Tachypnea is frequently observed in children with malaria; high fever, acidosis/anemia and lung involvement may be equally responsible. Indeed, acute pulmonary edema and ARDS represent the most severe pulmonary manifestations of systemic malaria, sometimes occurring after a few days of treatment2,3 and still carry a poor prognosis in developing countries.4 Eventually, particularly for more virulent falciparum malaria, delayed diagnosis and clearing of the blood forms of the parasite can be life-threatening.

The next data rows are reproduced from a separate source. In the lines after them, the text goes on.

Each scene shows the same named points in several views. A view is turned or mirrored, shifted and resized as a whole, has a little noise and may leave points out.

Scene 1
View 1
Fika: 25; 6; -8; 3; 8; -3; -14; 9; 10; 8; -3; 23; -26; 14; -11; -15; 14; -9; -6; -18; -30; -24; -14
gitu: 27; 1; -18; 20; 16; 0; 11; 26; -8; 16; -22; 12; -14; -14; -8; 8; -6; -22; -6; 32; -3; 4; -14
Sese: 4; 10; -11; -2; 5; -14; 14; 33; 13; 20; -11; 7; -9; -12; 21; 6; 10; -1; -11; 10; -25; 4; -2
nefir: 9; 29; -16; -27; -6; 1; -7; 4; 5; 11; 3; 10; -13; 19; 9; -9; 36; 6; 2; -15; -40; -15; -18
vam: 6; 11; -6; -13; 9; -12; 5; 15; 5; 19; -8; 6; -9; -9; 14; -3; 16; 2; -18; -5; -26; -1; -8
paf: 4; 20; -14; -25; 16; -3; 6; -10; -7; 24; -7; 2; -2; -15; 0; -10; 29; -6; -25; -4; -9; -2; -11
mova: 8; 20; -15; -27; 3; -8; -16; 7; -23; 11; -7; -4; 5; 5; 20; 2; 14; 18; -12; 0; -37; 11; -26
gaf: 6; 4; -1; -3; 14; -18; 4; 18; 16; 20; -7; 11; -13; -9; 12; -8; 15; -1; -21; -11; -26; -8; -2
zur: 27; 10; -16; -17; 18; 2; -35; -16; -50; 5; -14; -1; 4; 8; -8; -9; 1; 5; -18; 0; -23; 8; -43
Zenen: -3; 28; -10; -29; -7; -10; 5; 15; 30; 19; 7; 10; -15; 10; 22; -9; 43; 8; -4; -23; -44; -17; 0
lukab: 16; 20; -18; -14; 7; 2; -5; 2; -13; 13; -9; 4; -4; 2; 2; -3; 16; 0; -10; 4; -22; 0; -21
povu: 12; 9; -15; 0; 10; -8; 6; 27; -9; 16; -17; 2; -5; -11; 13; 10; -1; -3; -10; 22; -18; 11; -13
rati: 11; -10; -2; 21; 20; -22; 15; 39; 10; 20; -20; 10; -13; -26; 13; 6; -12; -10; -23; 18; -15; 8; 2
fub: 19; 14; -22; 0; 7; 1; 2; 21; -15; 13; -16; 6; -8; -3; 6; 9; 2; -7; -2; 24; -15; 8; -21
View 2
gitu: 5; -3; -7; -10; 8; 12; 16; 9; 20; -10; -11; 8; 3; 5; -2; -12; -5; -19; 6; 27; 4; 11; 0
nefir: -2; -12; 1; 1; 10; -18; 3; -11; -9; -8; 5; 20; -5; 5; 12; 4; -19; 0; 9; -7; 12; 20; 8
Zenen: -4; -17; 1; 9; 2; -16; 5; -17; -13; -9; 8; 20; 8; 13; 10; 12; -16; 2; 10; -4; 16; 14; 17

As a result of severe overwhelming inflammation, malaria as well other systemic parasitic infection may rarely induce hemophagocytosis.5,6 No data are available regarding falciparum ARDS in the presence of hemophagocytosis: the role of hyperinflammation in promoting a gravity-dependent and marked lung compaction pattern cannot be excluded. As reported in our cases, the radiological features of ARDS in falciparum malaria can be quite different depending on the lung compaction degree and fluid overload.

In the last decade, interesting insights have been proposed regarding the role of endothelial injury and the C-protein network in malarial ARDS pathophysiology, leading to pulmonary coagulopathy as a potential therapeutic target,7 disclosing the role of dysregulation of EPCR and thrombomodulin in the lung resulting in respiratory distress because of pneumocyte cell injury and apoptosis.

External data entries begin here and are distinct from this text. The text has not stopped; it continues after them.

The views of a scene show one set of named points, each view turned or mirrored, shifted and resized as a whole, with a little noise and some points left out.
In the rows, zero is written as 128.

Scene 1
View 1
Tozim: [192 174 145 124 112 145 159 109 121 106 119 104 111 132 175 128 152 103
 162  97 143 167 159]
feveb: [200 159 112 115 105 143 152 105  98 100 114  92 110  89 148 169 116 115
 146 122 154 167 157]
fikir: [190 171 163 123 127 147 158 110 164  94 132 121 121 150 206  96 173  98
 177  94 142 169 148]
tad: [180  92 138 112  93 134 134  85  75  96  60 123 121 141 168 135  62 129
 139 176 154 144 133]
gukev: [179  82 142 118 138 131 151 113 157  92  88 149 117 108 177 152 114 105
 141 145 137 141 120]
deg: [117 111 166 152 186  95 151 128 155  89  94 150  91  75 105 152 165 144
 151  94 155 105 131]
foti: [192 138 127 107 120 140 144 102  96 110  99 115 111 108 137 154 114 115
 141 130 158 153 132]
nef: [243 121 110  72 117 169 142  96  97 134 101 123 124 121 149 161  96  82
 126 152 154 174  97]
ripev: [192 151 150 129 107 145 166 113 128 108 105 111 109 144 195 128 142  94
 151 106 127 166 161]
Mifal: [178 110 162 117 100 139 140  88 105  95  75 130 124 169 196 102  96 119
 156 156 149 147 135]
givos: [171 122 139 123 125 128 149 107  95 109  82 121 105 109 137 156 113 122
 139 128 149 141 141]
fol: [177 130 155 139 139 134 182 133 143 124  93 126  91 124 170 154 162  83
 137  85 111 151 154]
pav: [201  95 138 108 127 145 163 115 116 131  75 138 105 128 163 162 112  83
 123 134 124 152 121]
Vinu: [173 156 167 116 164 133 152 118 106 146 100 135  96 137 110 123 173 105
 142  84 155 136 112]
von: [189 143 138 126 107 141 164 112 101 117  93 106 102 128 165 150 127  99
 140 112 132 160 157]
Divu: [191 132 127 100 110 140 126  84  91  90 100 115 128 115 144 132  94 135
 156 159 178 152 123]
rageb: [212  52 103  86 130 143 152 108  71 149  47 143  99  88 106 216  59  88
  86 173 134 142  95]
View 2
Vinu: [ 88 143 120 144  91 148 115 185 125 155  98  98  92 167 131 102  92 124
 116 149 116 112 133]
nef: [133 115 114 134 134 158 128 148  95 129 108 119 104 146  85  97 120  88
 125 157 131 138 169]
deg: [ 79 143  84 115  77 179  92 179 146 143 114 133 124 164 143 122  77 161
 115 152 137  98 106]
fikir: [ 93 114 107 150  86 118 139 181 111 170 150 114 113 111 124  95  98 144
 100 130 122 129 160]
givos: [109 122 108 123 117 150 109 151 141 123 112 133 103 153 107 109  97 133
 134 146 126 119 134]
Mifal: [112 119 107 134 124 115 125 156 125 137 118 147 108 127  70  87 101 162
 123 156 103 129 154]
fol: [ 96 123 117 147  98 149 120 145 122 151 142 102 119 153 126 128 108 142
 102 124 118 114 136]
pav: [118 124 113 138 124 158 118 135 109 132 118 121 117 160  89 115 116 129
 114 150 116 122 146]
rageb: [140 128 110 115 155 198  99 112 114  95  85 132 113 192  71 124 123  99
 138 169 128 121 136]
foti: [115 117 110 123 119 148 115 158 132 125 113 128  99 145 109 103 100 114
 137 146 133 127 146]
tad: [124 115 105 119 143 132 113 139 136 112 106 158 104 140  63  93 103 148
 143 161 112 129 146]
Tozim: [100 111 117 142 102 122 130 166 130 147 140 113  99 125 126 103  99 128
 121 124 127 128 153]
feveb: [115 104 114 120 120 143 120 151 140 120 130 125  96 130 123 108 101 104
 142 128 145 133 150]
von: [109 113 121 139 117 134 122 145 134 131 132 115 100 142 111 112 105 128
 126 128 120 125 145]
Divu: [117 113 101 115 125 139 117 167 134 121 105 149  98 129  93  86  94 120
 144 159 134 134 154]
View 3
givos: [133 149 192 136 122 138 123 115 116 147 141  88 152  92  92 159 117  95
  86 121 117 107 138]
deg: [123 148 199 122  76 124  62 146  42 110 160  71 145 108 117 153  91  49
  82  81 117  92 136]
tad: [145 129 179 140 151 133 163 104 122 138 126 114 175  75  84 138 151 121
  80 145 104 149 146]
Tozim: [138 156 161 123 141 159 151 124 127 193 141  83 146 129 130 162  87  95
  97  96 104  75 105]
nef: [119 176 146 110 111 151 160  66 169 153 111 126 153  95  91 171 112 129
  61 152 113  86 139]
fol: [122 146 158 126 117 150 102 119  77 195 144  87 135 115 114 162  82 104
 106 124 103  44 132]
von: [133 149 174 137 138 150 137 113 123 189 140  87 145 105 101 163 102 108
 100 126 109  80 128]
pav: [120 147 155 125 112 142 125  90 106 162 125 113 151  89  89 160 113 125
  81 158 104  80 154]
rageb: [107 164 192 134  89 122 104  55 146 121 119 123 146  46  33 168 148 128
  63 192 134 103 190]
ripev: [137 145 148 125 147 156 149 121 107 200 138  94 148 121 124 153  95 112
 103 117  98  72 117]
Mifal: [149 120 152 129 151 147 174 119  96 154 125 113 181  97 118 140 126 126
  81 129  84 130 129]
Vinu: [119 145 186 132  81 164 123 130  99 145 138  65 163 105 125 208  59 100
  62 106  97  67 122]
feveb: [134 177 184 124 141 140 137 103 166 175 144  89 133 111  94 154 114  85
  97 108 130  93 120]
gukev: [127 151 140 107 113 129 115 100  80 137 132 126 149 102 105 126 123 101
  82 129 106  99 146]
foti: [132 163 182 126 121 142 140 105 143 149 135  93 151  99  97 163 113  97
  79 117 119 102 129]
fikir: [141 150 124 104 135 164 158 130  91 189 137  98 153 148 160 151  72  99
  91  84  85  68  95]
View 4
givos: [121 131 136 135 164 132 112 110 153 154 115 128 136 132  96 128 180  91
 138 148 168 187 124]
fol: [ 89 136 145 155 157 198 119 100 126 143 146 103 130 128  63 115 135 118
 152 119 154 148 143]
pav: [100 138 108 161 139 148 100 122 122 170 131 135 149 116 102 144 169 129
 118 135 162 160 137]
ripev: [127 160 174 174 172 164 131 125 128 153 154 122 135 131  89 124 137 127
 160 130 128 152 135]
tad: [136 149 137 158 166  83 119 146 138 168 109 180 129 129 122 155 197 110
 100 177 153 187 121]
deg: [ 67  79 149  91 143 156 122  70 158 104 137  74 118 159  48  80 207  58
 136 135 160 189 128]
Divu: [153 143 152 143 163  86 112 131 157 167 133 131 156 135 134 133 200  95
 145 151 145 195 115]
von: [130 156 149 160 175 160 119 118 141 161 128 127 138 125  92 133 142 112
 156 135 159 168 129]
nef: [140 155 101 168 136 122  83 134 134 199 144 124 192 105 150 154 175 136
 145 121 156 165 129]
gukev: [ 76 119 137 140 120 116 117 124 121 145 155 122 134 121 102 132 186 112
 122 144 135 168 150]
rageb: [ 93 124  36 133 117 113  64 117 141 195  83 155 168  91 132 182 192 105
 100 151 221 193 137]
Mifal: [137 153 168 173 171 109 133 147 124 154 142 162 129 146 105 128 194 130
 103 161 118 163 117]
Vinu: [136 122 130 145 177 193  99  82 153 148 138  83 166 163  73  84 198 113
 137 102 159 159  97]
feveb: [143 156 154 142 169 130 114 117 162 170 129 112 152 115 121 141 140  84
 192 136 165 191 136]
View 5
Tozim: [171 150 112 163 132 112 118  97 166 133 117 162  92 149 129 153 189  90
  82 124 114  88  89]
Mifal: [167 172 138 142  97 147  70  56 143 129 138 187 123 166 120 115 205 136
  63 118 114  72 128]
deg: [191 159 108 103 101 124 156  88  93 131  97 129 144  88 121 142 190 120
 175 145 154 133 126]
givos: [148 177 150 133 115 133 103  90 136 144 126 171 126 133 135 135 179 119
 112 119 133 128 116]
Divu: [146 196 150 114 129 115  82  47 157 149 144 180 107 142 139 126 179 134
  81 133 127 116 103]
rageb: [ 79 180 247 140 151 160  53 106 125 140 147 172 158 106 138 100 161 136
 104 126 166 171 140]
pav: [135 145 180 164 135 152  82 104 137 121 127 161 135 128 120 117 188 116
  85 129 142 107 127]
von: [150 157 143 166 126 133 105 109 154 134 121 171 112 150 132 146 185  98
  89 111 121 109 107]
gukev: [150 149 162 135 137 151 111  58 120 105 130 144 136 128 107 131 202 134
  92 136 146 102 135]
foti: [143 175 153 136 136 119  95  86 153 145 131 170 110 130 138 134 176 115
  96 129 132 124 101]
nef: [119 155 193 161 173 123  57  84 171 132 142 166 107 124 133 111 175 115
  56 149 141 110 100]
fol: [166 123 132 181 129 141 129 129 134 115 105 142 125 129 116 149 195  88
 108 121 134  98 115]
fikir: [202 126  91 166 133 113 124  75 161 112 111 146  91 146 111 147 211  95
  71 142 115  51  92]
tad: [134 196 173 128 101 154  64  56 139 139 150 197 133 163 130 116 189 146
  73 106 123 112 135]
ripev: [167 140 126 175 126 133 112  99 158 121 120 163 103 158 120 150 199  96
  73 116 115  81 104]
View 6
deg: [195 107 100 148 108 157 153 114 146 129 123 127  93 139 134 129 104  80
 178  87 219 153  88]
ripev: [173 101  41  99 115 145  83 143  96 136 107 127 121  97 108 124 159 136
 130  83 136 133 136]
Mifal: [165  94  45  90 154 146 119 120  61 161  85 163  80  82 108 122 131 154
 114 104 137 142 110]
tad: [164  95  53 103 183 165 122 117  58 152  84 157  62  75 139 121 100 151
  95 129 154 137 141]
Divu: [168 109  80  85 178 139 130 134  91 141  82 137  70  83 121 120 103 117
  98  99 160 114 150]
fol: [173 105  58 129  87 161  83 132 121 126 124 124 136 114 123 127 155 125
 154 102 159 155 135]
gukev: [148 103  76 111 139 137 106 123  93 133  99 153 108 111 145  88 110 120
 145 128 160 155 108]
fikir: [173 105  53  78  99 112  95 149 108 140 100 130 130 108  79 115 173 120
 147  52 131 128 103]
feveb: [180 111  64 101 155 151  88 153 111 119 105 103 103  94 135 120 121 109
 107  87 162 105 181]
Tozim: [182 107  52  93 117 141  89 149 111 134 106 115 116  99 100 131 157 121
 126  65 144 119 145]
nef: [126 125 102  81 146 134  88 140 107 127  80 141 110  71 121 110 121 132
  90 144 132 137 191]
foti: [170 113  82 103 149 153 112 136 111 130  97 124  91  90 124 127 116 116
 108 104 163 126 165]
Vinu: [174 122 109 118  85 160 136 124 147 141 107 130 104  98  82 163 147 115
 134  91 174 151 146]
pav: [143 110  77 117 124 161  94 122 100 133 101 148 113  89 135 116 125 139
 122 146 151 162 154]
von: [177 104  52 112 127 164  90 138 102 132 110 122 110  93 122 133 141 132
 118  97 153 131 161]
givos: [179 107  73 122 144 167 120 126 104 135 105 129  86  96 135 132 113 120
 119 110 176 135 150]

In a view up to two points have been moved. Name them for each view, in the order of its rows, or write none.
view 1 -> nef
view 2 -> none
view 3 -> none
view 4 -> none
view 5 -> none
view 6 -> none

As in cerebral malaria, the binding of EPCR and ICAM-1 has been implicated in iRBC binding to the pulmonary endothelium.8 Thus, modern proteomic and transcriptomic analysis has revealed the critical roles of parasite biomass and perturbations of the APC–EPCR axis leading to severe disease development.

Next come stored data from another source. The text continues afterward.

A landscape with many peaks, sampled at points; each row gives a point and its height.
From any point a climber steps to the highest of the 2 points nearest to it. It stops when none of these is higher. Distance is the straight distance between rows; heights are no part of it.
dopo: [ 73 105  89  79 117  73 126 110 110 130  98 114  71  98 131  95  71  85
 114 130]  height 3.52
lakof: [ 87  99 136  94  90  71 111 136 130  97 107 120 128 143 115 139  41 109
 153  99]  height 7.37
lileb: [129  75 122 119  55  89 101 100 164  97 114 103  63 100  83  97 158 156
 114  56]  height 1.91
Lel: [ 77 108  77  98 119 140 104 109  61 123  94  89 163  81  94 104 102  65
  62  73]  height 4.36
rul: [163  88  47 125  87  88  28  76 112  89  71 111 107  87  84 104 113 135
  94  87]  height 2.32
fef: [ 78  89 124 106 121  80 168 105  81 114 108  76  85 104 106  67  99 106
 102 125]  height 8.80
Zufut: [119 132  51  98  59 162 114 107  52 118  65  97  79  74 109 110 105  86
 109 104]  height 4.15
Riko: [121  75  71  87 128  87  56 113  94  76  94 131  88 117  98  82 105  75
  74 130]  height 4.83
Gumu: [ 97 111  63 102  86 111 107 145  80  71  58 100  69  91 107 104 117 115
  62 103]  height 4.06
ravu: [128 125  73 103  39  83 115  87 115  90  75  98  23  25 106  76  83 111
  56  81]  height 1.00
fot: [127  76 143  71  93  62 141  92 121  88 110 101  87 111  86  98 148  93
  58  93]  height 0.09
rel: [138  96 116  95  92  53 110  75 102  71  82 108  89  98 101  93 132 117
  69  82]  height 0.18
dos: [118 115 112  88  90  98  84  84 140 119 116 112 144 113 108  95  81  79
 138  82]  height 4.80
Dad: [134 142  37  95  76 142  77  96  93 114  59 111  85  74 121 108 106 117
  99  81]  height 3.58
nota: [ 59  99  94 112  95 119 103  98  77  97  85 120 112 126 145  96  52 107
  97  97]  height 6.99
leg: [120 121  93 140 133 108  91 126  77  78  85  94 139  99 110 106  79  85
 120 103]  height 2.46
livil: [ 83 144  65 103  71 117  96  88 133 116  83 110  28  62 126  93  79 113
  88  71]  height 1.18
sanuf: [ 75 108 122 122 112  60  76 119 144  92 135  84  54  68  89  77 119  99
 113  84]  height 0.78
ter: [ 73 124 113 108  75 124  84  80 146  98  98 105 129 108 109 127 106 133
  87  38]  height 5.64
raz: [116  79  77  82  81  95  64 129 117  86  89 153 109 137 105 105  91  71
 102 104]  height 4.50
gef: [100  65 115 104  86 122 141 105  55  79 113  94 108 133 107  83  86  95
 149 137]  height 6.61
sabu: [ 84  67 144  89  77  86 126  91  91  77 145  95  36  75  77 107 115  87
  93 114]  height 1.67
Pog: [154  80  58  86  41 102  69 109 113  71  55 143  44  73 101  84 118  93
  55  91]  height 0.82
gimif: [152 110 113 109 104  82 111 103 119  96  77 119 152 119  96  95 131 108
 137 100]  height 3.65
fege: [ 66 106 133  92 124  64 105 119 155  83 142  73  89  92  79 109 103 104
 123  89]  height 0.64
Sibi: [135 117  57  75  93 108  97  88 109 127  64 130  96  64 137  89 138 105
  80  59]  height 3.29
Paru: [ 73  83 124  79  95  98 112 122 122 126 113 105 129 111  82 141  85  89
 101  73]  height 5.58
Putu: [ 73 106  86 116 145  82  90  97  76  95 110  98 111  54 116  74  62  74
 113  80]  height 7.06
Luko: [126  96  70  79  50 124  78 104  91  58  71 142  97  84  86  77 110  66
  62  80]  height 0.69
naz: [ 94  87 108  83  88 100  87  88  79  65 121 113  94 127 120 105  84  94
 148 133]  height 6.73
Bem: [ 80 148  78 120  87 130  57 121 137 102  71 101  95 118  98 116  98 118
  71  96]  height 1.44
buk: [105 112 123 110 123  54 123  93 107  90 106  81 142  50  94  74 123 107
 100  70]  height 5.88
Pinu: [131 105  74 115  68 124  65  91  86  66  87 129 119 105  67  81 108  84
  69 121]  height 0.52
Nedo: [130  98  81 101  53  86  93 109 112  85  78 118  40  56  82  77 100  88
  28 102]  height 0.90
Kudub: [124  79 113  82 104 139  81 110  61  84 129  79  98 144  98 101 132  83
 125 138]  height 6.88
Zagep: [ 70 115 122 106  94 118 125  91  93  96 105  84 100 169 132  75  88 136
  99 137]  height 3.93
ligal: [ 73  77 129 100 130 113 122  86  78 125 124  64 118 142 129 104  55 110
 117 118]  height 6.27
zoso: [ 57  86 113 116 122 131  69 117  95 108 133  84 138 150  93 139  78  95
  97  99]  height 4.93
Lala: [ 93 119 108  89  98  84 112  67 100 156  95  92 130  88  75 102  70  74
  82 121]  height 4.86
norun: [ 59 113  70  99  85 140 110  92  88 133  89 110  80  54  95 122  82  85
 108  86]  height 3.75
kuri: [ 72 103 145  88  91  73 123 105 152  91 121  92  91 104  87  98 118 141
 117  53]  height 0.51
vafi: [ 66 135  87 125 107 126  72  83  88 131 115 103 107  69 102 134  61  78
 107 101]  height 3.34
Dar: [106 103 105  76 133  97  95 127 121 135 115  86 147 119  89 135 109  89
 124  83]  height 6.34
ked: [138  68 110 104  73  56  78  65 133  99 100 132 132  82  32 129 136  77
  84  71]  height 2.33
mevof: [109 112  97 106 112  74  93 116 147 116 111  79  71  48  85  92 150 116
 132  75]  height 0.97
zovu: [107 124  63 109 125 115  83 126  82  98  59  81  82  79  83 115 149 115
  46  87]  height 3.63
bizo: [101 128  75  98  72 150  90 134  80  85  94 121  79  91 120 100 108  86
 129 102]  height 5.00
nabu: [ 84  15 113 117 134 115 122  97  38  81 108  72 140 111 130  58  59 109
 131 107]  height 6.87
rup: [ 82  97  98  87 138  84 119 122  88 137 113  97  93 116 103 100  48  62
 141 140]  height 3.21
Pez: [ 99  95  76  70 107  77  88 117 121  99  79 148  57  92 128  89  86  94
  97 109]  height 3.74
luru: [108  92  97  91  96  70  89 127 168 132 124  74  83  65  55 118 142 127
 166  56]  height 1.22
lipek: [109  95  81  87  84 144  69 110  96  85 123  97  79 123 109 101 127  78
 122 106]  height 5.82
kas: [115 109 104  92 134  99 105 119  96 141 119  99 146 121 141 107  82  72
  94  71]  height 7.44
biru: [ 75  89  87 125 140 100 121  95  60 128 101  90  87  86  99  77  50  79
 118 149]  height 2.77
Ruk: [135  99  73  85 134  61  94  91  79  89  75 130 100  84 108  92  89  69
  89 125]  height 5.18
pag: [104 105  84 121  47 112  74 126 146  75  83 128  93 110 102  93 128 130
 107  61]  height 4.82
dide: [133 143  95 108 165  87  83  97 107 121 107  72 112 106  99 138 119 103
 120 127]  height 3.72
zume: [ 34 103 127  95  83 108 132  88 124 134 106  96  94 121 104  85  64 111
  97 117]  height 4.75
Lelav: [112 125  85  86 109 128 124 104  90 124 101 100 157  68 108  78 122  71
  79  46]  height 4.81
mal: [111  90 142  86 110 108 125  94  54  73 120  87 119 144  82 110 129  96
 132 138]  height 8.45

Moreover, recent genetic studies on var gene expression, despite different clinical presentations across different countries, in both children and adults, the same var gene expression profiles are predictive of severe disease.9

Up to now, no specific treatments have been outlined for malarial ARDS, thus respiratory management following nonmalaria ALI/ARDS therapeutic guidelines10 are implemented, beyond early administration of parenteral antimalarial therapy, supportive therapy and management of complications. In milder cases of respiratory involvement, spontaneous ventilation using a face mask with a high-flow gas delivery system can be used. CPAP may be added to improve PaO2 without increasing FiO2; when it reaches more than 0.6 and CPAP of more than 10 cm H2O is needed to achieve PaO2 at least 60 mm Hg, use of noninvasive positive pressure ventilation (NPPV) or tracheal intubation/invasive ventilation should be considered. Both CPAP and NPPV have been rarely described in malarial ARDS,11 although the use of NIV in ARDS with mild to moderate hypoxemia has been reevaluated even recently.12

In conclusion, malaria should be considered as an important cause of curable ARDS even in children, both in endemic areas and in travelers returning in nonendemic areas. Laboratory studies can confirm the diagnosis, even if repeated assessments may be needed to detect parasitemia. Antimalarial treatment can be lifesaving, whereas patients with respiratory failure deserve an early PICU admission for evaluation and correct respiratory support institution.